Susan Schnur, a bus driver and member of the Amalgamated Transit Union, discussed how cuts have had a severe impact on public transportation in Cleveland where she resides. “Transit cuts determine which neighborhoods will be saved and the ones that will be destroyed.”

Schnur also discussed the attacks on public employees that have taken place in Ohio. The state passed similar legislation to that recently upheld in Wisconsin, which would eliminate collective bargaining for public employees and bust the unions.

Bob Day, an attorney who works for Wayne County Legal Services, noted that many developers are buying up foreclosed and abandoned homes in Detroit for a dollar from the banks. Then they sell these homes on land contracts that are fraudulent.

“One corporation in South Carolina bought 2,000 abandoned homes in Detroit, and if people default on the land contract deals, they are swiftly evicted from the properties. The consumers are often stuck with large water bills and back taxes that run into the thousands of dollars,” Day told the crowd.

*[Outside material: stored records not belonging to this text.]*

Here is a tiny trained network, its code and every weight. The questions are about switching its units off for an input and a target symbol, where a switched-off unit gives its printed mean instead of its output.

import numpy as np


def w(rows, s, z=0):
    codes = np.array(rows[::2]) - 128.0
    scale = np.full(codes.shape[1], s)
    scale[-1] = z or s
    return codes * scale


def norm(h):
    return h / np.sqrt((h * h).mean(-1, keepdims=True) + 1e-5)


def f(y):
    return y / 2 * (1 + np.tanh(0.7978845608 * (y + 0.044715 * y**3)))


def softmax(a):
    e = np.exp(a - a.max(-1, keepdims=True))
    return e / e.sum(-1, keepdims=True)


def log_softmax(a):
    a = a - a.max(-1, keepdims=True)
    return a - np.log(np.exp(a).sum(-1, keepdims=True))


def net(x, mask):
    ids = ['ΞΣαβγδεζηθλπτφ'.index(c) for c in x.split()]
    T = len(ids)
    res = E[ids] + P[:T]
    r = norm(res)
    for j in range(2):
        rows = slice(2 * j, 2 * j + 2)
        q, k, v = (r @ M[0][rows].T for M in (Q, K, V))
        z = softmax(np.where(np.tri(T) > 0, q @ k.T / 2**0.5, -1e9)) @ v
        o = O[0][rows]
        res = res + np.where(mask[j], z, o[:, -1]) @ o[:, :-1]
    y = f(norm(res) @ A[0][:, :-1].T + A[0][:, -1])
    res = res + np.where(mask[2:18], y, B[0][:, -1]) @ B[0][:, :-1]
    return log_softmax(norm(res)[-1] @ U[:, :-1].T + U[:, -1])


Q, K, V, O, A, B = {}, {}, {}, {}, {}, {}
E = w([
[177,102,211,99,68,122,126,111,120],'Ξ',
[159,122,134,155,179,170,73,209,133],'Σ',
[181,71,145,89,143,127,122,176,90],'α',
[183,102,113,98,177,90,65,97,120],'β',
[185,125,131,132,173,105,63,122,147],'γ',
[198,62,249,142,84,195,90,124,104],'δ',
[151,140,246,146,136,198,133,98,118],'ε',
[197,145,145,123,81,78,97,74,149],'ζ',
[144,119,24,80,172,130,105,222,118],'η',
[135,175,209,171,173,186,203,130,193],'θ',
[127,112,173,89,26,142,160,142,219],'λ',
[52,63,171,125,163,184,59,105,186],'π',
[84,77,117,21,125,171,203,82,126],'τ',
[75,121,172,139,72,162,116,69,56],'φ',
],0.019)
P = w([
[149,51,153,128,135,199,154,85,134],'0',
[148,108,104,128,108,188,123,96,141],'1',
[140,78,150,122,128,128,144,111,130],'2',
[144,145,95,128,109,176,107,110,142],'3',
[127,105,150,119,119,110,138,127,127],'4',
[133,170,101,120,110,165,107,118,138],'5',
[112,125,148,119,118,95,136,139,124],'6',
[121,191,112,112,116,150,110,119,134],'7',
[96,143,150,113,120,78,134,147,122],'8',
[111,214,117,104,119,132,104,126,135],'9',
[74,163,150,104,129,64,134,162,119],'10',
[126,254,155,86,135,138,91,120,121],'11',
[111,127,132,106,98,81,141,167,121],'12',
],0.019)
Q[0] = w([
[162,209,116,3,114,199,88,140,104],'h0',
[104,139,159,118,122,135,85,106,165],'h0',
[143,143,136,161,130,100,135,123,68],'h1',
[97,42,137,198,156,68,193,133,152],'h1',
],0.016)
K[0] = w([
[30,229,143,71,135,105,123,131,149],'h0',
[77,133,88,160,114,125,161,154,107],'h0',
[159,102,81,117,142,150,173,173,148],'h1',
[247,8,106,191,129,156,147,113,108],'h1',
],0.014)
V[0] = w([
[86,106,66,101,166,120,200,133,82],'h0',
[106,185,106,167,120,142,237,74,109],'h0',
[33,102,120,125,100,129,78,121,145],'h1',
[119,117,129,141,115,140,58,123,1],'h1',
],0.0094)
O[0] = w([
[175,78,107,62,101,226,180,147,109,91],'h0',
[130,181,100,198,94,149,224,81,109,20],'h0',
[1,53,107,142,104,195,104,100,181,195],'h1',
[45,193,127,116,121,86,126,162,35,250],'h1',
],0.0092,0.0027)
A[0] = w([
[149,244,70,63,85,219,116,77,178,139],'n0',
[128,57,76,101,138,45,159,72,111,122],'n1',
[78,112,62,176,95,159,106,87,35,159],'n2',
[116,181,163,142,80,155,120,89,88,159],'n3',
[161,152,134,146,183,207,74,156,158,98],'n4',
[44,51,132,98,179,193,133,98,163,92],'n5',
[149,36,172,72,149,75,206,116,93,2],'n6',
[240,204,109,128,138,155,129,164,32,106],'n7',
[172,87,138,115,175,151,88,92,66,122],'n8',
[164,136,50,140,46,112,90,107,81,203],'n9',
[107,154,117,163,114,162,105,135,31,80],'n10',
[90,185,29,162,84,235,125,95,142,109],'n11',
[155,150,22,97,199,108,105,126,148,157],'n12',
[185,146,150,159,170,91,160,210,208,207],'n13',
[82,104,163,104,186,120,80,111,128,94],'n14',
[131,153,194,87,53,117,140,49,101,158],'n15',
],0.011,0.0057)
B[0] = w([
[163,32,91,155,84,185,154,86,131,226],'n0',
[121,139,94,66,144,183,118,63,110,147],'n1',
[84,183,125,80,90,138,208,185,145,203],'n2',
[95,137,116,127,110,84,90,164,94,209],'n3',
[110,104,145,93,131,98,164,133,169,180],'n4',
[156,155,134,162,179,163,96,115,123,173],'n5',
[92,84,102,193,184,125,137,78,121,148],'n6',
[157,130,146,111,224,144,130,154,115,181],'n7',
[97,207,103,155,61,103,114,148,99,173],'n8',
[73,175,154,114,186,131,135,197,117,201],'n9',
[150,131,157,72,110,96,99,153,157,170],'n10',
[97,192,61,244,100,42,74,67,67,198],'n11',
[118,115,248,98,100,109,143,98,144,241],'n12',
[103,161,78,118,86,129,177,166,134,208],'n13',
[176,106,56,170,123,163,140,128,103,171],'n14',
[84,144,112,90,169,108,150,164,168,254],'n15',
],0.011,0.008)
U = w([
[85,56,152,153,189,41,142,99,132,49],'Ξ',
[150,122,73,164,134,141,104,226,146,13],'Σ',
[142,83,78,151,182,97,142,156,40,41],'α',
[140,125,133,90,146,106,77,61,65,148],'β',
[203,157,127,121,74,81,84,141,115,86],'γ',
[130,81,221,169,81,118,63,147,83,19],'δ',
[121,188,222,177,200,135,116,142,129,151],'ε',
[144,224,104,99,208,113,81,95,201,124],'ζ',
[144,120,163,19,147,201,119,145,112,199],'η',
[168,201,122,161,169,156,250,122,161,114],'θ',
[88,95,156,129,69,147,148,98,247,137],'λ',
[74,101,101,153,166,178,22,112,181,146],'π',
[108,98,71,114,125,200,187,73,88,254],'τ',
[37,192,69,147,96,163,82,125,72,141],'φ',
],0.013,0.0038)

Each question gives the input, a string of symbols that net reads in full, and the target symbol t.
The units are the heads (2 rows each of Q, K, V and O) and the neurons (one row each of A and B). Each row of codes is followed by its name. A weight is (code - 128) times the scale printed after its matrix; where a second scale follows, it is the last column's (O, A, B and U).
mask holds one flag per unit, heads first, then neurons. A switched-off unit (its flag False) gives its mean, the last column of its rows in O or B, instead of its output. The means were averaged over made-up inputs and are rounded, as every weight is.
A unit's drop is (log p(t) with every unit on - log p(t) with that unit switched off) / (log p(t) with every unit on - log p(t) with every unit switched off).
The circuit of an input: a set's keep is (log p(t) with only the set's units on - log p(t) with every unit switched off) / (log p(t) with every unit on - log p(t) with every unit switched off). Starting from the 12 units with the biggest drops (on a tie, the unit counted first), units are removed one at a time, each time the one whose removal leaves the highest keep (on an exact tie, the one counted first), for as long as the keep stays at least 0.8.
circuit, biggest first: the units of the circuit, biggest drop first
most important unit: the unit with the biggest drop
top k neurons: the k neurons with the biggest drops, biggest first
heads that matter: for each layer, one digit per head in row order, 1 if its drop is at least 0.15 and else 0, layers parted by /
input δ τ ε γ Ξ ε φ φ β γ, target φ: circuit, biggest first => [h1]
input η Σ φ ε δ φ Σ η φ ζ τ, target τ: circuit, biggest first => [h0, n6]
input φ γ ε τ γ ζ τ θ θ Ξ, target θ: heads that matter => 11
input ζ η ε ε ε λ θ η, target λ: top 2 neurons => [n12, n0]
input ζ η τ η β η η θ η, target θ: circuit, biggest first => [h0, h1]
input φ π γ τ η Ξ, target τ: circuit, biggest first => [h0, n0]
input φ η δ η π ε η η Ξ β λ ε, target λ: circuit, biggest first => [h1, n0]
input ζ η θ Ξ η φ η η Ξ φ λ λ, target φ: circuit, biggest first => [h1, n12]
input φ η η δ, target η: heads that matter => 10
input Σ Σ λ η η, target η: heads that matter => 00
input φ Σ η η δ γ, target η: heads that matter => 00
input η τ ε ζ, target τ: heads that matter => 11
input Σ η η γ η η γ β, target η: circuit, biggest first => [n11, h0]
input φ φ η ζ, target φ: most important unit => n11
input π ζ α η ε η ζ ε, target η: heads that matter => 01
input η ε η η ε π Σ, target Σ: heads that matter => 10
input η ζ δ η γ η ζ η φ φ η ζ, target φ: heads that matter => 01
input φ Ξ τ ζ, target τ: heads that matter => 11
input Σ η ζ θ θ ε, target θ: circuit, biggest first => [h1, h0]
input ε δ φ λ γ ζ η τ ε λ θ ζ, target λ: circuit, biggest first => [n0]
input φ η φ ε β η γ ε ζ Ξ η Σ, target η: heads that matter => 00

Detroit City Councilperson JoAnn Watson supported the demand for a moratorium on foreclosures and evictions. She reported on her proposal for the allocation of $10 billion from the federal government to rebuild Detroit in the same way a Marshall Plan was enacted in Europe to foster development after World War II.

Steve Tobocman, a representative of the Michigan Foreclosure Task Force and former state representative, warned of efforts underway in the current state legislature to reduce the redemption period for foreclosed homes from six to three months.

Lisa Franklin of Warriors on Wheels discussed the deplorable conditions of the city’s para-transit service, which forces people with disabilities to wait sometimes up to three hours for connecting transportation. The city is still plagued with lack of accessibility for people in wheelchairs.

Other speakers included Derek Thacker of the Detroit chapter of Fight Imperialism, Stand Together (FIST), who pointed out that student loan debt has now surpassed credit card debt in the U.S. Bryan Pfeifer, an organizer of the Wisconsin Bail Out the People Movement, reported on the tremendous fightback against austerity and union busting now going on in that state.

Setting action agenda


Ben Carroll, a youth organizer from North Carolina, discussed the struggle of public sector workers in the state and the need to organize the South, which is still a bastion of low-wage labor and racism. Carroll said the Democratic National Convention will be held in Charlotte, N.C., in September 2012.

The Detroit conference agreed to a resolution calling for convening an “International Tribunal on the Crimes Committed by the Banks” that would coincide with the DNC in Charlotte. The city is home to the headquarters of Bank of America, one of the worst culprits in the foreclosure crisis.

Autoworker and UAW activist Martha Grevatt talked about how the bailout of the auto industry created further opportunities to lower workers’ wages and cut benefits (see accompanying article). She pointed to the two-tier wage system as a means to break down solidarity among workers and to maximize profits for the auto companies.

The participants in the conference passed several action proposals, including support for a resolution sponsored by Wayne County Commissioner Martha G. Scott to halt sheriff mortgage sales in the county.

It was also agreed to produce 50,000 leaflets for distribution in southeast Michigan demanding a moratorium on foreclosures, evictions, utility shut-offs and payment of debt service to the banks. A hearing proposed by City Councilperson JoAnn Watson to coincide with the 44th anniversary of the Detroit rebellion of 1967 was endorsed.

The conference voted to demand a moratorium on student loan debt and the advancement of demands that prohibit school closings and teacher layoffs in Michigan.

The conference agreed to reconvene in September to assess progress made and lessons learned from the implementation of the action proposals.